GNOME Bugzilla – Bug 516704
Be able to connect to an Active FTP Site
Last modified: 2009-06-16 10:41:16 UTC
I am not able to set up a Server using Active FTP from the Nautilus application. It works fine with Passive FTP, but I could not find an option to tell it to use Active FTP. Unfortunately, one of the sites which I administer does not allow Passive FTP.
Hi, FTP connection handling has been rewritten for 2.22.0. Is this still an issue with this latest version of Nautilus? Also, CC-ing Benjamin.
Yes, this is still not implemented.
*** Bug 579851 has been marked as a duplicate of this bug. ***
I'm not sure we want this feature, as it: - has various security implications - probably requires quite a bit of code to implement (might be easier with gnio now?) - isn't used very widely as almost all servers allow passive connections Any reasons why it's a good idea to support it? One reason it would make sense would be server-to-server transfers (FXP), but that would require even more code inside gvfs.

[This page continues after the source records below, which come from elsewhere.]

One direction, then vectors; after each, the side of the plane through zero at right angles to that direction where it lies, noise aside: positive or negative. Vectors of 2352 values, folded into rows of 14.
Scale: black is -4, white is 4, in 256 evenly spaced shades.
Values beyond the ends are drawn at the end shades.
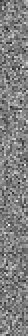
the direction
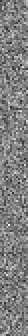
positive
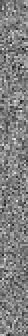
positive
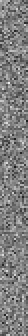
negative
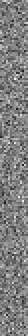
positive
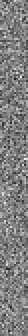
negative
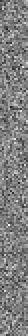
positive
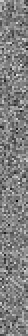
negative
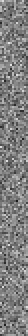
negative
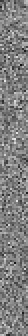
positive
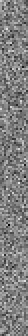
negative
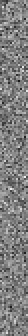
positive
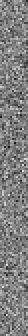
negative
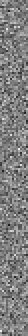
negative
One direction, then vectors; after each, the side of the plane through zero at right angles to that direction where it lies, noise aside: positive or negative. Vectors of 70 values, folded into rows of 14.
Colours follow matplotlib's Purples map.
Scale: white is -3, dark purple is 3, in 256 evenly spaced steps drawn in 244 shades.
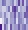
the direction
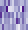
negative
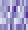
positive
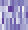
positive
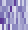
negative
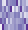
negative
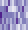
negative
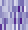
positive
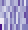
positive
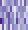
negative
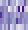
negative
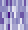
negative
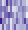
negative
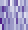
negative
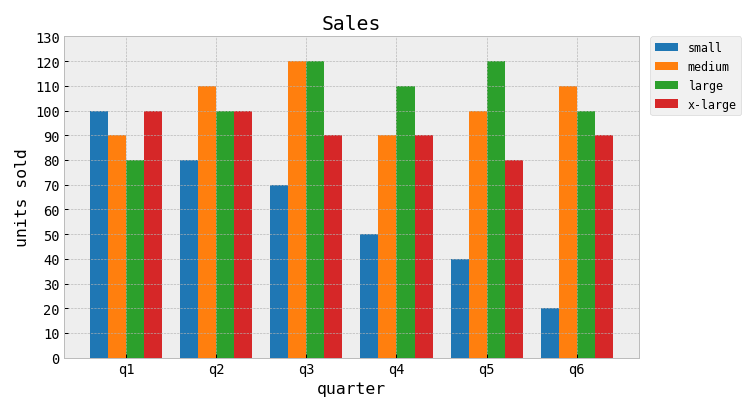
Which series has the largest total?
large
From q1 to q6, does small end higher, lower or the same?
lower
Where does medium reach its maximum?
q3
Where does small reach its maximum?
q1
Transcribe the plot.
Title: Sales
x-axis: quarter, ticks q1 q2 q3 q4 q5 q6
y-axis: units sold, ticks 0 10 20 30 40 50 60 70 80 90 100 110 120 130
Legend: small, medium, large, x-large
Values:
small: 100 80 70 50 40 20
medium: 90 110 120 90 100 110
large: 80 100 120 110 120 100
x-large: 100 100 90 90 80 90
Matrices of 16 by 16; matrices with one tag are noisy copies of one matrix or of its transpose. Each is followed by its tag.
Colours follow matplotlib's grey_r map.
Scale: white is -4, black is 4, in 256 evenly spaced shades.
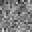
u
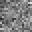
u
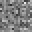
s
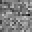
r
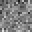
u
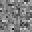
s
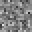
s
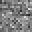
r
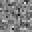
s
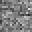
r
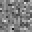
s
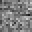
r
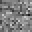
r
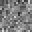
u
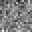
u
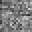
r
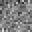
u
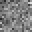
u
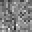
r
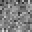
u
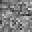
r
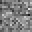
r
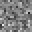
s
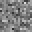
s
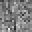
r
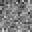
u
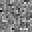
s
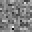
s
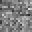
r
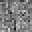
r
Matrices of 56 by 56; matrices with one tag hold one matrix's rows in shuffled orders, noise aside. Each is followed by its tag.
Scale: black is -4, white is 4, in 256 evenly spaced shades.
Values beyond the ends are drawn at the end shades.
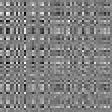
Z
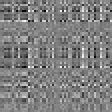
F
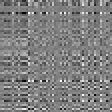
F
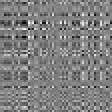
F
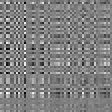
Z
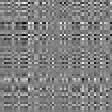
F
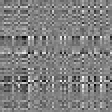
F
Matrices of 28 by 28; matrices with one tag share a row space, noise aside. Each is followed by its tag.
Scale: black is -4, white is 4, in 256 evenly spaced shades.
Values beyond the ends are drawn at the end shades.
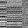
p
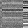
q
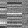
p
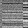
q
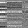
p
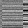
q
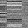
p
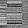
p
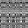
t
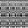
t
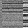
q
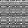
t
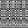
t
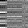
p
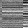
q
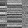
p
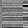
q
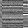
q
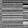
q
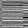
q
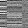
p
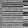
q
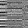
p
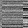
q
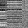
p
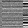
q
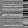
q
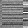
q
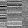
p
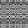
t
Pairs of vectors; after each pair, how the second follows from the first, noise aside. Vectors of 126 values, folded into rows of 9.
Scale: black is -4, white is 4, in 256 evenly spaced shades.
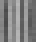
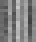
reversed
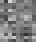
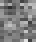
reversed
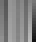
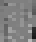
partly zeroed
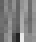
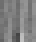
shrunk
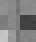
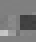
partly zeroed
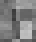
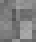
shrunk
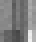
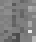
partly zeroed
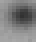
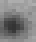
reversed
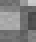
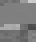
partly zeroed
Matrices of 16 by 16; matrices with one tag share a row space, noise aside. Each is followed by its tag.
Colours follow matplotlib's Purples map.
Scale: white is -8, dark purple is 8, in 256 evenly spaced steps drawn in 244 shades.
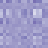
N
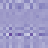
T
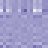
N
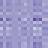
N
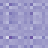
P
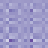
P
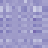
N
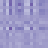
T
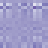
N
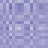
T
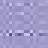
T
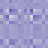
P
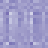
P
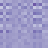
N
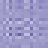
T
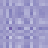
T
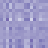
T
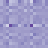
P
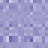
P
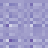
P
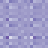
P
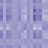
N
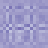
T
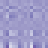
P
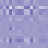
T
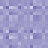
P
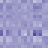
N
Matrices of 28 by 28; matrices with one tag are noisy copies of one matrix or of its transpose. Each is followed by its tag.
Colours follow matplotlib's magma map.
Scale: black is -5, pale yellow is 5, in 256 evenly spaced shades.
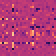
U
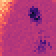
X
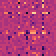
U
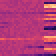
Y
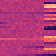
Y
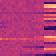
Y
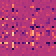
U
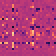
U
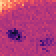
X
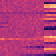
Y
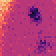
X
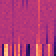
Y
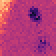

Well, Benjamin, the only reason I've subscribed to this bug is because I have to access a server with active ftp connectios and, of course, I cannot change how the server is configured. I don't understand the possible security implications this may be. But, if they are important, then it would be at least nice to gvfs to say something like: The connection cannot be stablished because the server use active ftp connections, which are unsecure. The best thing to do is to warn the server administrator. Currently, no error appears, a blank page is displayed, and the user has no idea what is going on, just giving the impresion that gvfs has a bug. In all cases, the best would be to allow the user to choose if he/she wants to connect to such unsecure connection, and not to uncoditionally forbid it, in which case the user will simply download another ftp conection interface and connect to the server anyway.

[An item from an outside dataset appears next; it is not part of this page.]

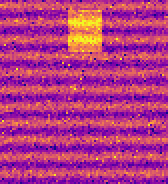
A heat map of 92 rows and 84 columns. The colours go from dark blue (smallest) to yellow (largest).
Odd patch: higher, in the top middle. Stripes: horizontal, repeating 11 times. Ninth with the highest average: top middle. Seam: none.

commit 2839922c259b848d7689d245a055c628754dc116 Author: Benjamin Otte <otte@gnome.org> Date: Mon Jun 15 23:03:26 2009 +0200 [FTP] Bug 516704 – Be able to connect to an Active FTP Site Add initial support for the PORT command. Support for EPRT and a non-ugly API are still missing. It turns out the security issues are only for ftp servers (You don't want to allow some random client to tell you where to you open connections, that's a good method to do bad things to internal network), the code required was not that much and someone had to test the new gnio APIs for servers, so all in all quite a few reasons to implement this. ;) I'll close this bug once EPRT support has landed.
Sorry Benjamin, I didn't understand your message. The bug is fixed, will not be fixed, there was some code changed? Someone (me?) can help testing something?
It means the first part of a fix has landed. If you don't use any non-standard things (like IPv6), git master should now connect to active ftp sites. The code for IPv6 will follow later, and then I'll close the bug.
commit 19a6bf345fdb8d445e4c3683e4ca0af0a0031f0b Author: Benjamin Otte <otte@gnome.org> Date: Tue Jun 16 11:16:27 2009 +0200 [FTP] add EPRT support The code does not support some corner cases that are listed in the RFC (see inline comments), but I suspect those will never be hit. We can add those when they are hit.